Mais en cas d’abandon de poste « volontaire » :
– l’employeur n’aura plus à le licencier pour faute grave comme il le faisait jusqu’à présent (pour abandon de poste) puisqu’il s’agira d’une démission présumée ; lors du solde de tout compte, il cochera la case « démission » sur l’attestation employeur destinée à POLE EMPLOI ;
– le salarié sera ainsi exclu du bénéfice de l’assurance chômage, puisqu’il aura démissionné.
S’agissant d’une présomption simple, l’employeur pourra-t-il assumer le risque que le salarié renverse la présomption ? En effet, le salarié pourra saisir le Conseil de prud’hommes (directement devant le bureau de jugement) pour contester sa démission. Il pourra invoquer par exemple que son abandon de poste résulte d’un manquement de l’employeur, d’un acte de harcèlement moral ou sexuel, etc.
S’il obtient gain de cause :
– la démission sera requalifiée en rupture aux torts de l’employeur et produira les effets d’un licenciement sans cause réelle et sérieuse (voire nul si la rupture fait suite à un harcèlement moral ou autres cas de nullité), avec les condamnations qui en découlent;
– le salarié pourra alors bénéficier de l’assurance chômage.

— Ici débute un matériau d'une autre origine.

Below is a small trained network, with its code and all its weights. Each question gives an input and a class and asks what happens when units are switched off, that is, made to give their printed mean instead of their output.

import numpy as np


def w(rows, s, z=0):
    codes = np.array(rows[::2]) - 128.0
    scale = np.full(codes.shape[1], s)
    scale[-1] = z or s
    return codes * scale


def f(y):
    return y / 2 * (1 + np.tanh(0.7978845608 * (y + 0.044715 * y**3)))


def log_softmax(a):
    a = a - a.max(-1, keepdims=True)
    return a - np.log(np.exp(a).sum(-1, keepdims=True))


def net(x, mask):
    res = np.array(x, float).reshape(1, 4) / 4 @ E
    y = f(res @ A[0][:, :-1].T + A[0][:, -1])
    res = res + np.where(mask, y, B[0][:, -1]) @ B[0][:, :-1]
    return log_softmax(res[-1] @ U[:, :-1].T + U[:, -1])


A, B = {}, {}
E = w([
[6,98,5,172,98,129],'x0',
[154,30,85,61,160,201],'x1',
[89,108,137,36,80,37],'x2',
[177,103,86,123,188,81],'x3',
],0.015)
A[0] = w([
[171,113,126,121,163,244,222],'N0',
[95,111,96,199,148,101,166],'N1',
[170,126,151,85,114,146,162],'N2',
[101,144,48,154,104,134,193],'N3',
[153,98,117,131,147,200,206],'N4',
[76,41,113,49,109,144,160],'N5',
[151,189,125,141,82,66,220],'N6',
[170,222,184,141,98,100,202],'N7',
[131,159,166,106,152,112,188],'N8',
[159,182,187,148,149,115,254],'N9',
[109,148,159,97,132,130,187],'N10',
[85,116,137,193,116,34,173],'N11',
[117,143,140,163,177,88,203],'N12',
[106,156,92,132,127,172,120],'N13',
[124,139,125,126,91,87,138],'N14',
[177,100,201,80,144,143,192],'N15',
[183,117,157,104,151,149,148],'N16',
[163,146,132,198,174,116,185],'N17',
[99,191,135,95,113,45,140],'N18',
[146,196,90,221,137,151,170],'N19',
[144,116,109,34,76,104,171],'N20',
[177,160,130,167,82,182,194],'N21',
[153,142,164,248,137,113,223],'N22',
[110,149,126,105,98,83,112],'N23',
[24,96,55,154,142,124,181],'N24',
[150,123,145,107,136,40,174],'N25',
],0.013,0.0062)
B[0] = w([
[113,126,90,162,164,254,223],'N0',
[66,141,114,154,87,89,190],'N1',
[113,133,165,90,131,197,181],'N2',
[75,118,58,138,91,89,207],'N3',
[116,102,64,154,152,228,192],'N4',
[171,31,144,77,140,51,217],'N5',
[116,155,139,223,184,52,194],'N6',
[172,161,110,161,166,89,213],'N7',
[170,126,154,128,154,105,171],'N8',
[194,211,124,166,134,142,209],'N9',
[161,134,170,115,170,98,154],'N10',
[36,154,158,126,127,82,202],'N11',
[114,192,136,147,131,114,167],'N12',
[130,114,97,129,106,116,158],'N13',
[80,114,168,171,114,52,159],'N14',
[139,153,150,90,96,202,224],'N15',
[96,128,140,133,137,192,195],'N16',
[127,175,87,114,144,151,186],'N17',
[72,113,215,165,136,118,196],'N18',
[140,147,34,106,61,113,204],'N19',
[165,99,201,27,106,110,202],'N20',
[139,155,79,141,170,132,180],'N21',
[162,243,60,81,116,71,206],'N22',
[107,94,146,160,167,98,165],'N23',
[77,81,73,129,141,41,250],'N24',
[139,127,185,166,121,126,191],'N25',
],0.0091,0.022)
U = w([
[216,188,108,131,148,112,196],'0',
[128,154,133,101,153,199,247],'1',
[155,169,247,128,154,107,67],'2',
[195,121,222,29,88,152,116],'3',
[81,207,92,74,52,112,102],'4',
[113,82,73,163,122,147,2],'5',
[42,121,184,152,139,108,155],'6',
[137,97,118,24,109,84,106],'7',
],0.011,0.0025)

Each question gives the input, the list of numbers given to net, and the class t.
The units are the neurons (one row each of A and B). Each row of codes is followed by its name. A weight is (code - 128) times the scale printed after its matrix; where a second scale follows, it is the last column's (A, B and U).
mask holds one flag per neuron, in row order. A switched-off neuron (its flag False) gives its mean, the last column of its row in B, instead of its output. The means were averaged over made-up inputs and are rounded, as every weight is.
A unit's drop is (log p(t) with every unit on - log p(t) with that unit switched off) / (log p(t) with every unit on - log p(t) with every unit switched off).
The circuit of an input: a set's keep is (log p(t) with only the set's units on - log p(t) with every unit switched off) / (log p(t) with every unit on - log p(t) with every unit switched off). Starting from the 12 units with the biggest drops (on a tie, the unit counted first), units are removed one at a time, each time the one whose removal leaves the highest keep (on an exact tie, the one counted first), for as long as the keep stays at least 0.8.
circuit, biggest first: the units of the circuit, biggest drop first
k most important neurons: the k neurons with the biggest drops, biggest first
drop when u is switched off: that unit's drop, to one decimal
input [-5,-8,2,5], class 2: circuit, biggest first	N18
input [7,-8,1,-7], class 6: 2 most important neurons	N18, N6
input [2,2,8,-2], class 7: 2 most important neurons	N5, N20
input [8,4,1,-7], class 7: 2 most important neurons	N5, N0
input [3,6,0,-8], class 5: 3 most important neurons	N0, N4, N22
input [0,-2,3,5], class 2: 2 most important neurons	N24, N3
input [-3,-8,1,2], class 2: 2 most important neurons	N18, N11
input [0,2,2,-4], class 3: drop when N24 is switched off	0.2
input [7,0,7,-2], class 6: 2 most important neurons	N18, N11
input [5,1,0,0], class 5: drop when N3 is switched off	0.2
input [1,-5,6,-2], class 6: drop when N11 is switched off	0.1
input [-7,8,-2,-5], class 1: drop when N0 is switched off	0.2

Pour éviter le risque judiciaire, l’employeur aura peut-être intérêt à continuer à notifier un licenciement pour faute grave au salarié qui abandonne son poste.
Ces dispositions ne seront applicables qu’aux ruptures de contrat de travail (démission ou licenciement) postérieures au 23 décembre 2022.
Toutefois, ces dispositions nouvelles issues de l’article L1237-1-1 du Code du travail n’entreront en vigueur qu’après la publication du décret d’application qui prévoira les modalités pratiques d’application du texte.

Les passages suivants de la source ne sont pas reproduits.